Выбрать главу

У меня была очень утилитарная цель. Я собирался писать, а впоследствии и писал роман, в котором (предполагалось) герои будут много разговаривать об искусстве и больше всего о литературе. Ну и о разных других вещах. Я думал, что заготавливаю кирпичики для романа.

При написании романа существуют свои законы. Мои кирпичики все оставались и оставались в стороне, а герои говорили то, что им было нужно говорить по ходу дела.

Время от времени я брал из тетради камешек и вставлял его в очередную статью. В иную статью я вставлял два-три камешка, и статья, мне казалось, становилась живее.

Потом начался третий тур. Подолгу я листал свою тетрадь и снова перебирал и перебирал, пока какая-нибудь пятая или десятая запись не попадала в избранные. Я брал ее и заключал в более четкую и строгую форму. Практически это выражалось в том, что я выписывал ее из тетради с соответствующей литературной обработкой на отдельный лист бумаги.

Для слишком внимательного читателя некоторые (но все же только очень некоторые) записи, возможно, покажутся где-то читанными. Вероятно, в моих же статьях. Или в «Письмах из Русского музея», или в том же романе «Мать-мачеха», или в книге «С лирических позиций», или в книге «Работа», или в книге «Славянская тетрадь»…

По какому же принципу я предлагаю их, эти некоторые записи, читательскому вниманию вторично? Принцип у меня такой. Если камешек был взят в статью из тетради, я его сохраняю и здесь. Если же он был найден в процессе писания статьи или книги, то я его в тетрадь задним числом не вписывал и на предлагаемых теперь читательскому вниманию страницах его не окажется.

Друзья говорят: «Не торопись. Ведь придется еще и впредь писать статьи, камешки пригодятся». А я отвечаю — пусть! Во-первых, насобираю еще. Во-вторых, может быть, так даже интереснее. Одно дело, когда камешек теряется среди других бесчисленных камней, то есть среди многословия статьи, другое дело, когда он отдельно лежит на ладони.

Надо бы и еще поперебирать, пропустить через четвертый тур. Да и те, что пока остались в стороне, в тетради, тоже не совсем еще выброшены и подлежат постепенной переборке.
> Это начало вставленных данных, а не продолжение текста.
Known rows, with every way that one mark hangs from another:
q_401(q_409(q_108 q_219 q_297) q_412): [-0.011 -0.045  5.692  1.402  2.113  1.059  1.350 -0.103 -2.954  0.280
 -6.446 -0.280 -0.882 -0.362 -0.210  2.897  2.587 -0.763]
q_219(q_409(q_297)): [ 0.831  1.084  3.105  1.545  0.775  4.488  1.656  1.926 -2.356  0.200
 -1.833 -1.044  2.037  0.101 -0.826  1.292 -0.384  2.085]
q_108(q_409): [ 1.143  0.050  1.816  0.248 -0.030  3.609  2.114  1.352 -1.359  0.064
 -2.205 -0.436  1.196  0.138  0.123  0.708 -0.891  2.047]
q_409(q_297): [ 1.270  0.979  1.243  1.340  0.835  3.396  1.357  1.221 -1.804  0.336
 -1.680 -1.113  0.770 -0.011 -1.032  1.276 -0.844  2.741]
q_401(q_409): [ 0.949  0.984  1.848  0.276  1.729  2.735  1.614  2.882 -1.480  0.043
 -0.383  0.305  0.282 -0.762 -0.447  1.532 -0.311  0.752]
q_297(q_409(q_108 q_219(q_918(q_540)) q_401(q_412))): [ 0.366 -0.913  7.307  1.583  3.630  2.638  1.127 -6.287 -2.985 -0.265
 -6.728  0.536  1.004 -0.231 -2.276  1.062  3.497 -1.562]
q_219(q_409 q_918(q_540)): [ 0.576  0.704  3.179  0.590  1.165  6.107  1.866 -3.450 -2.428  0.309
  0.692 -0.556  1.797 -0.381 -0.840  0.304  0.623  1.411]
q_297(q_409): [ 1.059  0.881  0.902  0.929  2.437  1.742  1.046  1.478 -1.430 -0.420
 -0.425  0.196  1.343 -0.765 -1.653  0.522 -1.006  0.348]
q_219(q_409(q_108)): [-0.081 -0.833  2.560  0.021  0.990  2.744  1.897 -0.206 -1.959 -0.258
 -2.644  0.603  1.673 -0.635 -0.878  0.400 -0.111 -0.652]
q_401(q_409(q_108 q_219(q_918) q_297) q_412): [-0.361  0.642  7.067  2.126  2.043  1.069  1.271 -3.031 -3.435  0.528
 -5.856 -0.425 -1.022 -0.275  0.435  3.124  3.388 -1.131]
q_918(q_219(q_409) q_540): [ 1.446 -0.773  1.578 -0.073  1.890  5.647  1.032 -3.068 -2.329  0.372
  0.693 -1.053  2.175 -0.355 -1.923 -0.704  0.462  1.377]
q_401(q_409(q_108 q_219) q_412): [-0.157 -0.739  4.774  0.053  1.874  0.458  1.388 -0.587 -2.240  0.112
 -4.674  0.915 -0.989 -0.709 -0.193  1.850  2.485 -1.811]
q_412(q_401(q_409)): [ 0.792  0.104  2.145  0.385  1.587  2.942  1.607  3.485 -2.066 -0.011
 -1.858  1.069  1.161 -0.759  0.069  1.133 -0.067  0.283]
q_412(q_401(q_409(q_297))): [ 0.878  0.831  3.034  1.731  1.868  3.570  1.535  4.161 -2.770  0.164
 -3.606 -0.149  1.256 -0.438  0.007  2.125  0.083  1.214]
q_108(q_409(q_219)): [ 0.989 -0.540  3.050  0.557  0.543  3.231  1.870 -0.046 -1.475  0.070
 -3.907 -1.002  1.001  0.282  0.327  1.150  0.516  1.795]
q_219(q_409(q_108 q_297 q_401(q_412)) q_918(q_540)): [ 0.213 -0.095  8.266  1.919  1.374  5.832  1.987 -4.490 -3.739  0.359
 -6.381 -0.146  1.920  0.448 -1.573  1.262  2.733  0.466]
q_412(q_401(q_409(q_108))): [-0.025 -1.055  2.588  0.173  2.096  1.836  1.806  1.814 -2.382 -0.272
 -4.377  1.474  0.895 -1.156 -0.063  1.297  0.325 -1.432]
q_219(q_409 q_918): [ 0.377  1.063  3.528  1.008  0.382  4.027  1.643 -1.591 -2.083  0.284
  0.340 -0.015  1.754 -0.161 -0.110  0.480  0.284  0.645]

Rows:
[ 0.604 -1.564  5.433  0.972  2.779  4.402  1.592 -6.504 -2.323 -0.003
 -6.261 -0.406  1.067 -0.090 -1.878  1.080  2.550  0.401] => q_409(q_108 q_219(q_918(q_540)) q_401)
[-0.463 -0.904  5.086  1.198  2.523  1.507  1.453 -2.323 -2.991 -0.021
 -5.493  0.731  0.574 -0.868  0.702  1.993  2.527 -2.154] => q_412(q_401(q_409(q_108 q_219(q_918))))
[ 1.484 -0.406  5.450  0.478 -0.496  3.913  2.087  1.402 -1.678  0.250
 -5.093  0.744  1.377  1.021 -0.383  0.565  0.610  1.746] => q_108(q_409(q_401(q_412)))
[ 0.949  0.021  2.639  0.626  1.876  4.543  1.300 -5.525 -2.037  0.445
 -0.913 -1.239  0.303 -0.294 -0.916  0.747  1.582  1.777] => q_409(q_219(q_918(q_540)))
[ 1.323 -0.942  6.702  0.759  0.153  3.470  1.785 -0.056 -1.812  0.285
 -6.800  0.134  1.152  1.192 -0.233  1.046  2.065  1.463] => q_108(q_409(q_219 q_401(q_412)))
[ 0.654  0.650  5.316  2.319  3.160  5.429  1.425 -2.120 -3.703  0.464
 -4.398 -1.417  0.864 -0.377  0.000  2.698  2.648  1.233] => q_412(q_401(q_409(q_219(q_918(q_540)) q_297)))
[ 1.269  0.519  7.664  3.161  1.126  4.942  1.873 -1.884 -2.685  0.317
 -7.771 -1.941  2.038  1.360  0.091  2.597  2.028  2.621] => q_108(q_409(q_219(q_918) q_297 q_401))
[ 0.481 -0.891  6.026  1.858  4.571  3.315  1.252 -5.619 -2.654 -0.599
 -6.566 -0.214  1.864 -0.481 -2.577  1.396  2.557 -0.961] => q_297(q_409(q_108 q_219(q_918(q_540)) q_401))
[ 1.685  0.374  5.154  2.173  0.670  5.206  2.213  2.492 -2.063  0.068
 -6.636 -1.200  2.361  1.089 -0.688  1.907 -0.197  3.333] => q_108(q_409(q_297 q_401))
[ 1.098 -1.642  6.587  1.262  2.130  5.334  1.115 -4.142 -3.681  0.446
 -6.384 -0.581  2.278  0.454 -2.648  0.385  2.463  0.400] => q_918(q_219(q_409(q_108 q_297 q_401(q_412))) q_540)
[ 1.073  0.246  4.023  1.867  0.835  3.890  1.836  0.564 -2.207  0.244
 -5.544 -2.200  1.120  0.634  0.251  2.198  0.640  2.781] => q_108(q_409(q_219 q_297))
[ 0.617 -0.831  7.695  1.951  2.123  4.309  1.390 -6.452 -3.344  0.530
 -8.007 -0.793  0.401  0.510 -1.631  1.856  3.636  0.799] => q_409(q_108 q_219(q_918(q_540)) q_297 q_401(q_412))
[ 0.403 -0.488  7.937  2.414  1.306  2.163  1.187 -4.524 -3.028  0.490
 -8.292 -0.294  0.403  0.727 -0.903  2.065  3.250  0.072] => q_409(q_108 q_219(q_918) q_297 q_401(q_412))
[-0.187 -0.531  5.830  2.117  3.560  4.235  1.641 -3.651 -4.004  0.174
 -6.950 -0.976  0.686 -0.772 -0.087  2.762  3.018 -0.426] => q_412(q_401(q_409(q_108 q_219(q_918(q_540)) q_297)))
[ 0.980  0.568  5.086  2.167  1.463  6.083  1.996 -4.164 -2.988  0.528
 -4.691 -2.923  0.959  0.491  0.155  2.197  1.810  3.121] => q_108(q_409(q_219(q_918(q_540)) q_297))
[ 1.286  0.146  8.683  2.378  1.013  6.313  1.929 -4.265 -3.324  0.707
 -7.657 -1.755  1.161  1.365 -0.391  2.115  3.313  2.777] => q_108(q_409(q_219(q_918(q_540)) q_297 q_401(q_412)))
[ 0.345 -0.488  7.165  1.607  0.785  3.621  1.764  0.411 -2.978  0.097
 -7.347  0.583  2.001  0.581 -1.444  1.355  1.549  0.102] => q_219(q_409(q_108 q_297 q_401(q_412)))
[ 0.363 -0.797  2.986  1.420  1.882  1.854  1.261 -1.635 -2.254  0.060
 -5.993 -1.271  0.338 -0.221 -0.980  1.892  0.964  0.824] => q_409(q_108 q_219 q_297)
[ 0.634 -2.008  2.010 -0.291  2.328  4.389  1.214 -4.766 -2.620  0.100
 -1.731 -0.576  1.958 -0.738 -2.039 -0.572  0.817 -0.259] => q_918(q_219(q_409(q_108)) q_540)
[ 0.501  1.811  4.439  2.356  0.632  4.707  1.611 -0.962 -2.845  0.446
 -1.324 -1.190  1.893  0.185 -0.208  1.531  0.404  1.618] => q_219(q_409(q_297) q_918)
[ 0.838 -0.662  5.380  1.414  0.835  2.467  1.523 -0.369 -2.427  0.223
 -7.170  0.441  0.748  0.471 -1.682  1.328  1.060  0.812] => q_409(q_108 q_297 q_401(q_412))
[ 0.141 -0.852  2.517  1.008  3.410  0.247  0.991 -1.436 -1.877 -0.716
 -4.709  0.036  0.941 -0.972 -1.639  1.174  0.827 -1.591] => q_297(q_409(q_108 q_219))
[-0.081 -0.480  7.604  1.007  0.329  3.116  1.795 -3.061 -2.720  0.176
 -4.992  1.558  1.748  0.352 -0.781  0.533  2.219 -1.384] => q_219(q_409(q_108 q_401(q_412)) q_918)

Но и то правда, пусть перебирает читатель. Если из всей этой высыпанной перед ним на стол груды камешков он отберет для себя хотя бы пяток, и то ладно. Я ведь и собирал их только для того, чтобы показать людям, в надежде, что некоторые из них могут показаться забавными.

* * *

Ко всему, что я описал в своих книгах, у меня притупляется интерес в жизни. Шагреневая кожа.

* * *

Читая некоторые книги, я, как на оселке, правлю свой язык. На иных книгах я правлю свою гражданскую совесть.

* * *

Есть убежденность, что большими знаниями можно погубить в себе поэзию. Рациональное зерно здесь заключается в том, что с приобретением знаний утрачивается непосредственность восприятия мира, способность удивляться, развивается рефлексия…

Но, по-моему, дровами можно завалить и потушить только слабенький огонек. Большой, разгоревшийся костер дровами не завалишь. Он разгорится еще ярче.

* * *

Я — человек, существо социальное. От меня, как от точки, существует проекция назад, в прошлое, в глубину (понимание прошлого и отношение к нему), и проекция вверх, в будущее (понимание и ощущение его). Я — узелок, связывающий эти две нити. Они натянуты, и их натяжение определяет моё пространственное и временное положение. У меня есть корень в землю и побег в небо.

* * *

Нужно попасть камнем в цель на далеком расстоянии. У человека, умеющего далеко кидать камни, при этом будет одна лишь трудность — попасть. Докинуть до цели для него не проблема. Это для него само собой разумеется.

Если же человек едва-едва добрасывает камень до нужного места, то где уж ему попасть.

Литературная техника, собственно литературное ремесло, и есть вот это умение «докинуть».

Нужно, чтобы все эти рифмы: внутренние, разноударные, мужские и женские, — ассонансы, аллитерации и прочее, нужно, чтобы это не было проблемой, а было как умение легко докинуть камень до цели. Тогда вся энергия сосредоточится именно на том, чтобы попасть в цель.

* * *

Наши критики, разбирая то или иное произведение чаще всего говорят, так сказать, о курсе корабля и совсем не говорят о его плавучести, о его навигационных качествах, а тем более об отделке салонов, палуб, кают.

* * *

Если для всех людей сахар сладок, а соль солона, если для всех ландыши пахнут ландышами, а навоз навозом, если для всех больно есть больно, а сладострастно есть сладострастно, то не предположить ли, что и все иные чувства людей если не вполне одинаковы, то сходны?